Чтобы понимать происходящее, надо представлять, что такое климатическая система. Сравнить ее можно с большой кастрюлей с водой. Потому что по большей части поведение всей нашей погодной и климатической системы управляется водяным паром. Это недолго живущий газ, и он остается в атмосфере недолго. Но это именно тот газ, который управляет погодными и климатическими процессами. Чтобы поддерживать его уровень в атмосфере, нам нужны другие факторы, которые также влияют и на изменение климата. Это долго живущие парниковые газы – углекислый газ, метан и другие. Они способствуют поддержанию температуры на должном уровне и ее росту, поскольку мы увеличиваем концентрацию этих газов в атмосфере.
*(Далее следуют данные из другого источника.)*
These are the activations of a small neural network, seen along a few directions. Each row is one input.
In each table, some parts of the input vary, and every possible input appears once, in random order.
A made-up example of a description, with smaller parts first: one of 8 places around a ring, together with either a single point or (one of 2 separate values, together with one of 4 places along a line) or one of 9 places around a ring.
Shared parts are said once, and a part with two or three values counts as separate values.
In the rows, 128 means zero.

Other details of the inputs vary at random and push rows far along two fixed directions, the same in every table; ignore that.

Table:
row 1: [163 151 134 137 133 122 117 119 149  98 123 170 133]
row 2: [ 84 110 105 170 135  63 153 106 171 106  42 120 146]
row 3: [103 152 185 123 118 125 117 119 112 161 115 143 129]
row 4: [ 75 112 135 130 148  90 130 135 148 144  50 121 164]
row 5: [137  64 138 144 107 122 200 126 126 123 107 130  98]
row 6: [114 151  95  79 113 181  54 201 114 191 182  73 170]
row 7: [152  85  47 101 123 128 202 164  83 113 193 117  78]
row 8: [109 180  81 102 103 224  65 149 110 109 200 144 116]
row 9: [123 117 101 143 106 143 141 145 102  65 155 124  83]
row 10: [161 156 171 155 130  68 139  76 172 144  76 181 146]
row 11: [119 157  75  85 130 195  68 142  80  72 215 104 111]
row 12: [166  87 125 164 154 105 143 104 126  77 116 134 104]
row 13: [182  61 125 100 142  77 225 157  89 128 106 125  98]
row 14: [116 185 154 179  98 110  49 104 201 185  95 129 207]
row 15: [127 145 178 175 124  75 119  45 147 127  82 149 149]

АУ: Ранее в нашем разговоре Вы упомянули, что в рамках симпозиума ученые рассматривают «зеленые» пути выхода из кризиса. Насколько вероятно такое развитие событий? Есть опасение, что как только закончится пандемия, закончатся ограничения, карантинные меры, человечество вернется к тому же уровню и производства, и потребления, что были раньше, а, возможно, и с удвоенной силой. Как, на взгляд научного сообщества, направить и экономические, и политические решения на «зеленый» путь?
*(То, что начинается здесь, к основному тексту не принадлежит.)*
These are the activations of a small neural network, seen along a few directions. Each row is one input.
Each table varies a few parts of the input and shows all the possible inputs, shuffled.
A made-up example of a description, with smaller parts first: one of 4 places along a line, together with either a single point or one of 9 places around a ring or (one of 2 separate values, together with one of 8 places around a ring).
Shared parts are said once, and a part with two or three values counts as separate values.

Other details of the inputs vary at random and push rows far along two fixed directions, the same in every table; ignore that.

Rows:
r1: [-35.8   2.1 -18.7 -13.9  11.8 -16.4 -10.0 -13.8 -26.5 -42.1 -36.3]
r2: [ 31.5 -12.3  54.1 -17.5 -13.1 -17.2   2.0 -39.9 -16.1  14.5  78.5]
r3: [ 26.7   0.6  -9.9  51.7 -23.9  27.9  34.1  57.6  42.0  80.7   1.1]
r4: [ 54.6  -1.8  80.2  23.3 -19.3  21.0  28.1 -27.2  37.0  64.7  93.8]
r5: [  3.3 -13.9 -17.0  -6.0   9.8  -6.6 -38.3  -3.1  20.2   9.0  -2.1]
r6: [ 33.0   3.8  43.7 -23.5  -5.0  -9.8  -1.9 -33.8 -14.1  -5.3  52.9]
r7: [-13.0   7.3 -28.2 -21.1   8.7  -2.6  -6.2  14.8 -20.6 -38.6 -40.4]
r8: [  9.8  10.4  38.4 -51.7  11.2 -24.8 -19.6 -53.8 -35.5 -60.3  38.8]
r9: [-11.2   0.4 -10.1  38.8  -3.8  20.7  20.9  26.6  22.9  39.9 -18.0]
r10: [-24.3  15.4 -24.0 -36.4  16.3 -19.9 -21.3 -11.1 -32.8 -80.8 -42.4]
r11: [ -7.4   5.9 -58.5  41.3  -7.0  27.3  22.2  79.6  25.5  39.8 -61.8]
r12: [ -4.1   4.7  -2.5  23.8   0.1   9.5  12.7  -1.0  12.6   9.1 -11.8]
r13: [-17.3  -4.5 -29.6   1.7  -2.5  -0.7   7.7  27.2  -4.9   3.6 -24.4]
r14: [ -7.9  -8.7  12.8  -8.6  -5.9 -11.0  -2.2 -13.9 -17.2  -7.7  10.9]
r15: [-18.2  -7.8   3.6 -19.8   4.0 -12.1  -8.9 -15.2 -28.3 -24.7   7.8]
r16: [12.7  5.5 10.1 23.9 -8.5 15.7 17.2  6.8 25.7 19.8  2.8]
r17: [-30.2   6.4 -25.0   6.2  11.5   5.4   4.1   3.9  -3.1 -22.0 -43.3]
r18: [ -2.2 -13.4 -19.5 -12.3  15.6  -6.1 -40.7  -3.7  13.2   0.2  -5.9]
Each input here is: one of 2 separate values, together with either a single point or one of 8 places around a ring.
Question: The inputs of r1 and r9 match in every part but the choice among 2 separate values. If r12 is changed in the same way as r1 into r9, which row does it become?
Answer: r17

Rows:
r19: [  5.7   8.1   5.4 -24.8   7.6   4.5   3.1  -4.3 -18.7 -45.1   2.2]
r20: [-32.9  -1.9   3.1  -9.2  21.7 -10.8 -16.6 -26.2 -13.9 -19.2   3.6]
r21: [ 40.0  19.0  39.5  16.4 -10.0  11.3  19.1 -16.5  24.2  23.7  27.8]
r22: [-48.2 -22.4 -41.6 -32.9  19.9 -41.5 -32.2 -23.1 -37.4 -64.5 -46.9]
r23: [ 37.5  -3.9   7.0  -5.8  -1.8  -5.7 -20.2  -9.2  10.1  24.1  27.2]
r24: [  9.1  17.8 -20.3 -32.6   2.1 -19.8  -4.7   4.7 -20.4 -38.7 -18.6]
r25: [ -8.3   2.6 -61.6  34.0 -11.4  36.8   7.3  90.9  35.7  34.8 -60.9]
r26: [ 16.7   3.4  -4.1 -25.7   3.3 -25.5 -23.5   5.9 -14.6 -27.9  -3.9]
r27: [-35.2   1.6 -82.2  31.0 -16.6  10.0  31.0  78.7   0.6   7.0 -91.7]
r28: [-39.9   5.9 -61.8  51.6 -12.0  25.2  33.6  55.5  14.4   5.1 -95.6]
r29: [ -4.2  12.1  12.0 -19.4   8.2  10.1  -0.6 -15.0  -6.0 -43.4  -8.9]
r30: [-39.4 -11.6 -35.9 -38.0   4.6 -43.7 -26.6   3.3 -58.5 -70.2 -42.7]
r31: [ 37.9  15.5 -21.8  64.3 -18.4  40.4  46.6  67.1  54.0  62.3 -28.0]
r32: [ 26.0  -7.0  36.7  20.6 -22.3  -0.7  37.9  -8.5  -4.2  26.4  43.1]
r33: [-20.4   8.1  -3.4 -18.1  13.2  -6.1  12.4  -1.8 -39.0 -34.7  -8.4]
r34: [ 44.7  -9.8  33.5   4.3  -1.4  -5.7 -10.2 -24.6  37.2  43.8  48.5]
r35: [ 12.5 -14.4 -28.6  53.3  -7.5  47.6  12.3  59.3  75.5  78.8 -21.5]
r36: [  7.0   8.8  -3.7 -31.9  -1.8  -0.7  -0.8   6.3 -15.4 -30.3   9.3]
r37: [ -8.8   8.9 -16.7  -9.3  19.6 -16.7 -28.5 -21.9   4.2 -38.4 -22.4]
r38: [-19.8  -0.7  -6.3 -20.4   5.4 -15.8 -11.7  14.0 -31.9  -9.3  -1.2]
r39: [ 13.5  17.2  23.4   0.6   2.7  -4.0  -9.5 -34.7   9.4 -16.4   7.1]
r40: [ 10.1 -14.2  38.8  28.2 -15.8  -4.4   7.1 -34.3  18.6  41.4  55.5]
r41: [ -2.7 -19.1  19.2  -2.0  10.8  -3.6  -5.0 -15.0   8.3  33.2  30.2]
r42: [  7.7  -0.2  20.7   6.3   4.0  14.2 -12.7 -20.1  27.1  10.2  33.6]
r43: [ -9.0   4.5  36.4  13.7   2.9  10.1  10.8 -23.6   3.9  18.4  22.9]
r44: [  3.4 -24.3   4.5 -10.7  -8.2 -18.9 -15.0 -17.8 -19.9   7.7  20.9]
r45: [  6.2   5.1  24.1 -18.4  -6.8  -5.0  18.3  -2.3 -21.5  16.2  41.4]
r46: [-33.0  -1.8  -2.2   1.2   0.0 -14.4  -2.6 -27.4 -19.4 -37.1 -28.2]
r47: [ 23.1 -10.1  13.2 -19.0  -1.0   7.6 -24.1 -11.5   2.8  13.8  40.7]
r48: [ 20.8 -16.7  33.3   0.0  -3.5   5.3  -2.5 -11.1   1.2  58.0  60.2]
r49: [ -1.1   8.3  36.9   7.4   0.9  11.0  24.2 -15.3  -3.7  15.3  23.8]
r50: [-19.1  11.6   2.3 -14.8  11.5   8.8 -16.7 -21.7  -2.7 -44.9 -18.9]
Question: What do these inputs look like to the network?
Answer: one of 4 places along a line, together with one of 8 places around a ring
Question: The inputs of r43 and r39 match in every part but the place on the line of 4. If r48 is changed in the same way as r43 into r39, which row does it become?
Answer: r23
Question: Change only the place on the line of 4 in r45. List by row number the other rows that result.
Answer: r24, r27, r36
Question: Start at r47 and move only the place on the ring of 8, one step at a time. The first step leads to r25. Which rows follow, in order?
Answer: r36, r19, r29, r50, r42, r35

Rows:
r51: [ 24.6  -4.7  42.8   8.3  -9.5  24.4   0.9 -13.2  23.7  38.8  51.6]
r52: [  8.5   7.9 -20.7  17.0  -5.1  18.5  -2.2  21.8  25.3   4.4 -20.9]
r53: [-12.0  15.6  24.8 -35.1   1.1 -25.3  20.0 -23.9 -61.9 -53.6  11.1]
r54: [ 18.4 -17.0  34.9  12.2 -16.3   3.0   9.1  -9.8  14.8  44.6  57.1]
r55: [ -9.3  -8.7 -14.4  -0.4   1.2 -18.1  -6.0   7.6 -17.9   0.7 -11.5]
r56: [ 14.3  -6.1  25.0  -7.1  -9.0 -15.5 -11.7 -38.9  -2.8  -8.6  25.1]
r57: [-17.6  -7.3  -5.8 -50.2  17.0 -13.6 -26.6 -18.5 -37.4 -57.4  -3.7]
r58: [  3.1   2.3 -31.5   7.6  -3.9  -5.1   3.2  34.6   3.5  10.8 -31.6]
r59: [ -4.7 -15.3 -18.9  23.9 -10.0   4.1   5.6  22.3   9.9  19.8 -16.4]
r60: [ -5.5  -8.9  27.9  -8.5  -2.5  -8.2 -13.1 -34.4  -3.3  -6.1  34.3]
r61: [  1.2  15.6  44.7  -3.4 -14.1   2.8  29.5 -30.2 -22.1 -25.3  26.4]
r62: [ -4.1   4.7  -6.6  -6.7   2.7   9.5 -13.5   6.4   5.9 -19.5 -12.5]
r63: [-11.8  25.6   2.5  32.2  -3.7  20.9  46.9  13.3   4.9   2.8 -26.6]
r64: [-14.1 -10.7  14.6 -25.1   7.2 -26.4 -27.9 -46.4 -27.9 -48.4   8.4]
r65: [ 38.1  -7.4  30.9  11.6 -18.9 -11.6  10.3  -8.9   6.8  51.4  48.8]
r66: [ 13.3   6.9  21.4 -15.5   9.7 -19.0 -12.4 -35.9  -0.7 -18.5  13.7]
r67: [-26.0   0.4 -50.2 -20.2  11.9  -0.2 -16.6  32.6 -14.2 -47.7 -56.5]
r68: [ 20.5   5.2  11.1 -33.4   3.5 -20.8 -13.3 -13.5 -22.6 -15.4  27.5]
r69: [-31.4   1.7  -6.6 -33.4  31.6 -15.1 -25.0 -34.0 -24.5 -48.3 -13.7]
r70: [ 15.0   1.1 -24.3  10.7  -7.1  13.1   5.5  31.2  17.6  10.5 -13.9]
r71: [-13.3  -6.1 -21.2  15.7  -4.9   1.0   6.0  29.1   3.0  30.6 -10.7]
r72: [-16.1  -5.5 -15.1  18.7   0.4  24.3   0.9  15.9  20.9  18.6 -15.3]
r73: [  5.7   5.3 -19.4   5.5  -1.2  10.1   3.3  41.0   7.7  21.3 -11.4]
r74: [ 22.0  -4.5  41.6  26.0  -3.9   0.4   6.4 -27.5  23.3  44.3  44.5]
r75: [-41.7   9.2 -50.3 -11.7  31.7   7.1 -18.8  17.1  -7.0 -41.5 -72.2]
r76: [-10.8 -12.0 -25.2  14.9  -2.3  20.3   7.9  31.3  14.8  25.8 -15.4]
r77: [  8.4  14.0 -17.1  15.9   8.3  13.1   1.7  14.9  26.2   9.9 -20.9]
r78: [ -0.9   2.4 -18.0  27.7   2.6   1.4   4.5   6.1  22.1  16.3 -30.9]
r79: [ 19.3  -0.5  27.5 -13.0  -6.6 -12.1 -12.3 -31.5   1.8 -13.4  25.9]
r80: [-22.5  10.8   8.5 -33.5   0.0 -17.7  18.4 -20.7 -56.5 -74.1 -10.8]
r81: [ 10.3  -2.9  23.3 -29.7   6.0  -6.7 -10.3 -12.4 -20.6   4.1  38.3]
r82: [ 11.1  -4.5 -21.2  13.7 -12.4   5.4   7.4  26.9  17.7  14.1 -19.1]
r83: [  0.4  12.7 -13.1  16.3   9.9  19.6   1.6  20.3  28.1  13.7 -18.9]
r84: [20.5 -9.1 34.4  2.7 -6.7  5.5  8.8 -2.5  5.3 55.3 58.8]
r85: [-18.4   0.2 -13.9  26.8   7.6  10.0   4.0   9.2  23.2  21.9 -18.1]
r86: [  5.6 -10.3 -22.3  19.8 -14.0   1.0   7.7  20.9  13.1  18.3 -20.3]
Question: What do these inputs look like to the network?
Answer: one of 4 places along a line, together with either a single point or one of 8 places around a ring
Question: The inputs of r59 and r55 match in every part but the place on the line of 4. If r67 is changed in the same way as r59 into r55, which row does it become?
Answer: r73
Question: Change only the place on the ring of 8 in r72. List by row number the other rows that result.
Answer: r51, r52, r56, r60, r62, r64, r79
Question: List by row number the other rows that have the place on the line of 4 in common with r69.
Answer: r63, r66, r74, r75, r77, r78, r83, r85
Question: Change only the place on the line of 4 in r53. List by row number the other rows that result.
Answer: r61, r63, r80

ОТ: Роль научного сообщества состоит в том, чтобы готовить данные для принятия решений, интерпретировать эти данные, помогать тем, кто принимает решения понимать эту информацию. Я могу вам сказать, что во время пика пандемии, когда у нас был массовый карантин – и в Европе, и в Китае – эмиссии парниковых газов уменьшились в некоторых местах, в некоторых городских регионах, аж на 70 процентов! Но если мы посмотрим на глобальное влияние, некоторые публикации свидетельствуют, что сокращение эмиссии парниковых газов – мы говорим про углекислый газ – по результатам 2020 года может быть от 4 до 8 процентов. Теперь подумайте, насколько драматичны были меры! Все сидели дома, никто никуда не ездил. И несмотря на то, что меры были такие жесткие, общие эмиссии за 2020 год уменьшатся всего на 4 – 8 процентов. Потому что наши потребительские привычки никуда не делись.
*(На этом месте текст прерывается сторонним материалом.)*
Each row below is a small network's average activation on inputs in which a field has the value named, seen along a few directions.
Values that are neighbours, or in one group, have similar rows; names and order tell nothing.
Strong random noise was added to every row along 3 fixed directions; ignore it. To show where, here is one row again and again, with new noise each time:
-341,382,-267,103,-99,-584,-249,-4,-537,411,-128,290,511,-211,150
257,344,-368,28,-428,345,181,251,-27,-30,-62,-457,410,-185,-107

Было еще замечено, что в городах в период самого интенсивного карантина значительно улучшилось качество воздуха: уменьшилось количество взвешенных частиц. Все это было совершенно замечательно. Как только разрешили двигаться, все эти [позитивные] сигналы пропали. И мы видим по своим наблюдениям, что в большинстве случаев мы вышли на те же уровни загрязнения, что были до введения мер по ограничению мобильности. Это то, что мы видим и по наземным наблюдениям, и по спутниковым. Естественно, вся эта информация – в открытом доступе, она передается тем, кто принимает решения.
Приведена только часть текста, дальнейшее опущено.